Usage: influxd backup [options] PATH
-portable
Required to generate backup files in a portable format that can be restored to InfluxDB OSS or InfluxDB
Enterprise. Use unless the legacy backup is required.
-host <host:port>
InfluxDB OSS host to back up from. Optional. Defaults to 127.0.0.1:8088.
-db <name>
InfluxDB OSS database name to back up. Optional. If not specified, all databases are backed up when
using '-portable'.
-rp <name>
Retention policy to use for the backup. Optional. If not specified, all retention policies are used by
default.
-shard <id>
The identifier of the shard to back up. Optional. If specified, '-rp <rp_name>' is required.
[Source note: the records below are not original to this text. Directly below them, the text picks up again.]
A small network was shown many inputs. Here are its activations along a few directions, one row for each input.
In each table, some parts of the input vary, and every possible input appears once, in random order.
Descriptions start from the smaller parts, as in this example, which fits no table here: line(4) and (point or ring(9) or (values(3) and ring(8))).
Shared parts are said once, and a part with two or three values counts as separate values.

Other details of the inputs vary at random and push rows far along two fixed directions, the same in every table; ignore that.

Table:
x1: [ -1  -2 -10  21 -18   8  38  15  28  22 -38 -55  -3  12  -2  -1]
x2: [  3   5 -17  17 -16  37  28  26  42  15 -44 -43  -8  13  16 -14]
x3: [-27  -9 -38   1 -15  -2  11  -1  25   8 -33 -36   5  49  15  17]
x4: [ -3  -6 -11   3  -7   1  29  13  35  30 -22 -34  -5  39 -11  16]
x5: [ 59 -42  22  12  -9 -32 -29  50 -34 -11  60  -4  12  17 -15   2]
x6: [ 52 -42  20  23 -24 -47 -40  35 -36 -10  68  -6   7  18 -23  24]
x7: [-40  -2 -34   2 -10   2  11   5  38  23 -32 -47   4  53  16  19]
x8: [ 60 -41  20  36 -29 -33 -24  28 -53 -26  46 -12   7  -5 -17  -3]
x9: [-39   5  15 -40  43  -1  13 -42   0  21  18  47 -12 -52   1 -21]
x10: [-23  26 -23  24 -16  16   4  16  50   4 -43 -44   1  28   0  -3]
x11: [-46   6   4 -56  40  16   4 -30   6  19   8  56  -1 -26  32 -18]
x12: [-13  14 -22 -19 -14  16   9  24  43   8 -48 -31  15  47  15   3]
x13: [-35  -4  16 -41  32 -10 -25 -41 -24   6  46  66  -2 -34  18   5]
x14: [ 62 -16  24  53  -9 -15 -26  48 -50 -22  51 -30   2  -8 -25   4]
x15: [  5 -10 -10   5 -22  20  35  22  38  21 -41 -39  -1  15  14 -13]
x16: [-14   4  18 -32  28  20  31 -50 -11  11  -5  55 -13 -63   5 -24]
x17: [-52  15  10 -50  47  14  11 -43   0  24  11  54  -5 -21  15   2]
x18: [-18  -1 -30  -6  -7   8  31   3  28  13 -39 -31   1  56   7  28]
x19: [ 55 -34  25  34 -36 -31 -26  35 -38 -12  50 -14   4   1 -15  13]
x20: [ 45 -10  21  14  -4 -37 -44  42 -51 -32  50 -14  27  24 -26  23]
x21: [-39  30   2 -51  38   6   5 -49  -7 -11 -16  50   3 -34  13 -14]
x22: [-17  24 -35  25 -20  16  14   6  49  -2 -59 -40   1  33   5  -4]
x23: [ -9  30 -13  19  -5  25  14  21  47  12 -51 -35  -1  33 -11  11]
x24: [-12  20 -21   6 -12  30  13  30  61   6 -55 -34   4  28   8  -9]
x25: [ 54 -36  30  38 -26 -34 -30  37 -49 -17  58 -21   6  -5 -19  -1]
x26: [-32  36   5 -21  42  17   6 -42   5 -11 -17  51  -7 -54   5 -27]
x27: [  4  13 -28  34 -12  24  39   8  28   8 -55 -50 -11  11   5  -5]
x28: [ 64 -22  10  47 -33 -18 -29  32 -47 -28  45  -5  -1  -3 -13   8]
x29: [ -6 -10 -28   5 -10  -5  35   4  32  13 -38 -39  -4  28  -5   7]
x30: [-15  15 -21  32 -22  25  22  11  36  16 -40 -55 -15  14  11 -10]
x31: [  3  -7  27 -20  30  -2  10 -39 -39  -7  25  53  -7 -76   0 -29]
x32: [ 63 -40  17  20 -11 -36 -16  34 -42 -19  51  -7   6  23 -34  21]
x33: [-30  16  22 -44  32  -5 -33 -37 -26 -11  33  58   9 -39   9 -16]
x34: [ -7  10 -32  33 -26  24  28   4  32   8 -51 -46 -14  15  13 -11]
x35: [-32   1  24 -39  52 -11 -17 -33 -40   1  54  62   3 -45   5  -3]
x36: [ 60 -20  22  48 -28 -18 -38  41 -45 -21  57 -13  -1  -4 -14  11]
x37: [-15  14 -34  -8 -31   4   7  -4  36  -2 -51 -29   9  51  12  20]
x38: [ 75 -36  40  35 -14 -26 -20  43 -57 -11  61 -12  10  -1 -32  13]
x39: [ 14  10 -19  29 -12  30  35   8  21  10 -47 -34 -12  13   0   2]
x40: [-11  24 -34  20 -29  16  12   4  51  -1 -56 -28  -1  33   5   7]
x41: [-11  19  25 -50  36  -1 -15 -39 -36 -19  18  71   3 -33   1  -6]
x42: [-38  33  14 -26  25  17 -17 -41  13   0   6  61  -9 -53  10 -20]
x43: [ 41 -13  15  10 -23 -34 -53  31 -35 -27  46  -6  22  32 -13  28]
x44: [-42  40  13 -22  44  21  -1 -33  11   0  -6  44  -7 -56   0 -26]
x45: [-42  34  18 -55  39  17   0 -41   0   9  -7  55   1 -25   7  -6]
x46: [ 76 -19  33  50  -9  -9 -30  49 -56 -18  57 -16   2  -1 -29  12]
x47: [-26  -8 -41  -3 -24   1  14  -4  34  12 -37 -30   1  53  18  29]
x48: [-39  -3  -3 -45  16   2  10 -57  10  14   2  59 -16 -42  13 -14]
x49: [-26  36  11 -25  39  25   6 -41   5  -6 -19  60 -11 -46   2 -20]
x50: [-22  -3 -35  -1  -3  -1  27   4  24   7 -37 -38   4  44   9  21]
x51: [ 66 -41  18  33 -38 -34 -25  28 -51 -25  50  -2   7  -2 -18  11]
x52: [-42  22   2 -50  28   5 -12 -56  -9 -11  -2  58   3 -34  18 -21]
x53: [-26  -7 -26   6 -18  -3  21   5  48  30 -34 -47  -6  37   3   3]
x54: [-12 -19  21 -33  28 -19 -19 -43 -35  -6  47  67  -8 -55  -1 -25]
Each input here is: ring(6) and (point or (values(2) and line(4))).
Q: Changing only the ring(6) part turns x24 into x11. The same change can be made to x42. Which row results?
A: x13
Q: Changing only the ring(6) part turns x25 into x10. The same change can be made to x16. Which row results?
A: x49
Q: Start at x19 and move only the line(4) part, one step at a time. The first step leads to x25. Which rows follow, in order?
A: x1, x38
Q: List by row number the other rows that have the ring(6) part in common with x53.
A: x4, x5, x6, x9, x29, x32, x48, x54
Q: Which other rows does x3 become when the values(2) part takes its other values? List them by row number.
A: x7
Q: Which other rows does x31 become when the line(4) part takes its other values? List them by row number.
A: x8, x16, x51

Table:
x55: [ 13   4 -37  21 -22  -7   8  15  26 -15 -45 -39   3  23  -5   4]
x56: [ 57 -25   5  41  -8  -8   8  51 -32   7  21 -43   2  41 -13  19]
x57: [-31  32  -3 -18  -3  28 -20 -42   7 -18 -29  48  -3 -29  37 -25]
x58: [-14 -23 -16  34 -31 -15  15  11  40  27 -10 -55  -5  21  -1  -1]
x59: [ -2 -31  30 -67  51 -26 -52  -5 -38  -5  71  58  42   4  -1  32]
x60: [  5  10  -3  15 -14   4  22  15  20   6 -36 -50  -4  34 -23  20]
x61: [ -5  26 -30  29 -34  -3 -17  15  26 -17 -42 -41   8  25  15  11]
x62: [-34  -5   0  -8  29   3  32 -42 -12  14  -1  18  -5 -43   8 -13]
x63: [ -8 -10 -30   3 -13   1  43 -13   9  14 -29 -34  -7  -6  15   5]
x64: [  2 -16  37 -13  22 -14 -21  -2 -27  24  58  30  -9 -45  -6 -29]
x65: [ 15 -11  30 -27   0  -7  -2 -36 -42 -15  13  49   1 -51  -9 -18]
x66: [-66  -6  -7 -59  28 -34 -11 -49  -7   4  24  57   7  15  10  18]
x67: [ 71 -21  -4  41 -47 -26  -9  34 -22 -18  14 -27   4  25 -27  38]
x68: [ -8   7  10  -2  31 -11 -17 -25 -19 -25  16  41   3 -39 -14 -22]
x69: [ 25  16   0  16 -14  13  27  21  25  19 -34 -33  -5  43 -17  18]
x70: [-22  10  -8 -33  14  14   8 -43   6 -15 -36  38  -4 -38  12 -40]
x71: [ 11 -12  -9  17   4  18  40  43  18  22 -27 -41  -1  32   9  16]
x72: [-20  34  21  -8  22   7 -46 -13 -28 -27  28  26   3 -34  -1 -12]
x73: [ 59 -53  -3  33 -40 -22   9  33 -49 -18  17 -53  13  24  -5   7]
x74: [-31   3 -14  -3  17  19  42 -13  11  22 -34 -31 -15   1  10  -1]
x75: [ 31 -37  -6  11 -24   5  20  -3 -34  -4   8  -9  -2  -1  11  -2]
x76: [-42  50  15 -29  28  29 -12  -2  17  -6  -7  23  16 -33  14 -16]
x77: [-15 -25 -11  -6 -34   1  24 -18  33  24 -18 -26 -12  -5  26 -26]
x78: [  6   1  26  -2  15  -6  -5 -33 -28  -7  28  57  -4 -43 -19   2]
x79: [ -3  26   5   0   3   0 -46 -24 -22 -31  20  55  -2 -42  20  -4]
x80: [ 18   4 -41  26 -26   2   7  14  30 -15 -44 -26  -4  28  -1  10]
x81: [  2   2 -11  29 -23  -8  26   6  24   7 -39 -42   6  27 -23  19]
x82: [ 47  -4  45   0  16  -4  -9  29 -27 -10  38  28   7 -11 -22  15]
x83: [ 49 -16 -11  56 -20 -21 -25  40 -13 -34  11 -25  11  38 -29  15]
x84: [-70   5 -37   3 -15  30  52 -36  87  55 -60 -21 -24   3  25 -14]
x85: [ 61 -41 -17  45 -37 -22   5  35 -36 -12  27 -41   1  20  -7  30]
x86: [-34  49  11 -23  24  38 -14  -1  18  -7  -5  36   8 -27  18  -9]
x87: [-24 -12   2  -6  -2   9  17  30  42  41 -13 -27  -2  -1   6 -12]
x88: [ 14 -24  15 -42  27 -40 -50   2 -40   2  60  23  31  42 -11  35]
x89: [ 10  -4 -10  18   3   4  38  25   7  27 -30 -57   0  34   0   3]
x90: [ 37  -3  31  11   5  -7 -17   6 -39 -15  38  18  -8  -8 -28  18]
x91: [-17  10 -12 -28   9  24   8 -44   9 -14 -35  51 -10 -33  16 -34]
x92: [ 30   6  -5  61 -31 -14 -49  38 -13 -35  12 -27  16  37  -8  22]
x93: [ -2 -23  27  -4  15  -2 -26 -11 -25  12  64  38 -22 -43  -3 -14]
x94: [-29  30  -6 -21  35  29   4 -31  14  -8 -16  34 -18 -24   1 -19]
x95: [ 14 -40  28 -13 -13  -8 -16 -29 -28   0  59  48 -14 -49  18 -31]
x96: [-16 -21   5 -59  13 -62 -37 -30 -53 -24  74  73   8   0   9  25]
x97: [ 62 -20   0  35 -43 -36  -6  34 -24 -19  10 -38  10  19 -31  32]
x98: [-58  42 -38 -15  17  39  42 -22  69  13 -86 -33 -14  16   7 -17]
x99: [-47  40 -20  15  -3  13  -7 -16  35  -4 -46 -15   6   4  14  -5]
x100: [-36  57   9 -23  25  24 -16 -20   6   0  -7  20   6 -25   8 -24]
x101: [ 46 -39  -6  57 -23 -21   6  33 -33  -8  28 -41   7  30 -17  26]
x102: [ 12  36   4  17  -6  16 -32  24  -5 -12   8  -7  11  19  -3   2]
x103: [ 11  23  16 -16  38  12 -11 -10 -14 -12  19  46  -4 -24 -10 -25]
x104: [  3 -12 -11  22 -24  11  14  31  36  44 -12 -42 -12  33  -2  -1]
x105: [ -2 -22  -8  16 -21  15  14  51  45  40 -14 -39  -5  26   1   6]
x106: [ -5   5 -13 -13 -28  26  37 -30  25  11 -57   5 -10   0   6  -4]
x107: [ 15  22 -16  14   1   6  14  31  26  -2 -34 -48   8  42 -17  -9]
x108: [-36  31   0 -22   0  17 -19 -41   4 -18 -30  34   3 -34  32 -30]
x109: [-14  30  26 -32  33  12  22 -30   4  19 -14  30  -6 -30 -11 -15]
x110: [-64  60 -36  -3  -3  53  11 -19  65  11 -75 -23 -13  20  25   0]
x111: [-27   2   2 -15  34  26  27 -33 -13  16   3  23 -24 -31  13  -6]
x112: [ 17 -45 -19 -13 -49 -57 -20  31 -28 -22  26 -20  28  95   2  40]
x113: [-53  16 -21 -21  27  38  76   0  60  46 -82 -36  -7   8  28  -8]
x114: [ -9 -26  -5 -34  12 -37 -37   2 -20  -5  38  -1  15  60  -7  48]
x115: [-25  30  10 -36  47  22  16  -5  23  -5 -17  28   6 -30   2 -29]
x116: [ 50 -46  -6  44 -52 -32 -17  35  -3   0  43 -35  -9  16  -2  16]
x117: [  8  17  22 -22  43  14  -7   8  -6 -19  23  50   5 -30  -5 -19]
x118: [ 39  -4  49  -5  19 -15  -8  31 -29 -12  33  15  13 -15 -27   8]
x119: [ -7 -22  31  -9  18 -14 -27 -10 -29   9  63  25 -16 -48  -8 -20]
x120: [ 35 -40  17  14 -22 -44 -27   7 -29  -6  70   3  -7 -34  -2  -7]
Q: Changing only one part turns x57 into x92. The same change can be made to x73. Which row results?
A: x62
Q: Changing only one part turns x77 into x119. The same change can be made to x95. Which row results?
A: x93
Q: What do these inputs look like to the network?
A: line(6) and (point or (values(2) and line(5)))
Q: Which other rows does x89 become when the values(2) part takes its other values? List them by row number.
A: x56
Q: Which other rows does x110 become when the line(5) part takes its other values? List them by row number.
A: x90, x93, x94, x111
Q: List by row number the other rows that have the line(6) part in common with x116.
A: x55, x61, x63, x67, x79, x80, x85, x96, x97, x120
Q: Which other rows does x55 become when the line(6) part takes its other values? List them by row number.
A: x68, x70, x98, x107, x115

-start <2015-12-24T08:12:23Z>
Include all points starting with specified timestamp (RFC3339 format).
Not compatible with '-since <timestamp>'.
-end <2015-12-24T08:12:23Z>
Exclude all points after timestamp (RFC3339 format).
Not compatible with '-since <timestamp>'.
-since <2015-12-24T08:12:23Z>
Create an incremental backup of all points after the timestamp (RFC3339 format). Optional.
Recommend using '-start <timestamp>' instead.
-skip-errors
Optional flag to continue backing up the remaining shards when the current shard fails to backup.
`)
}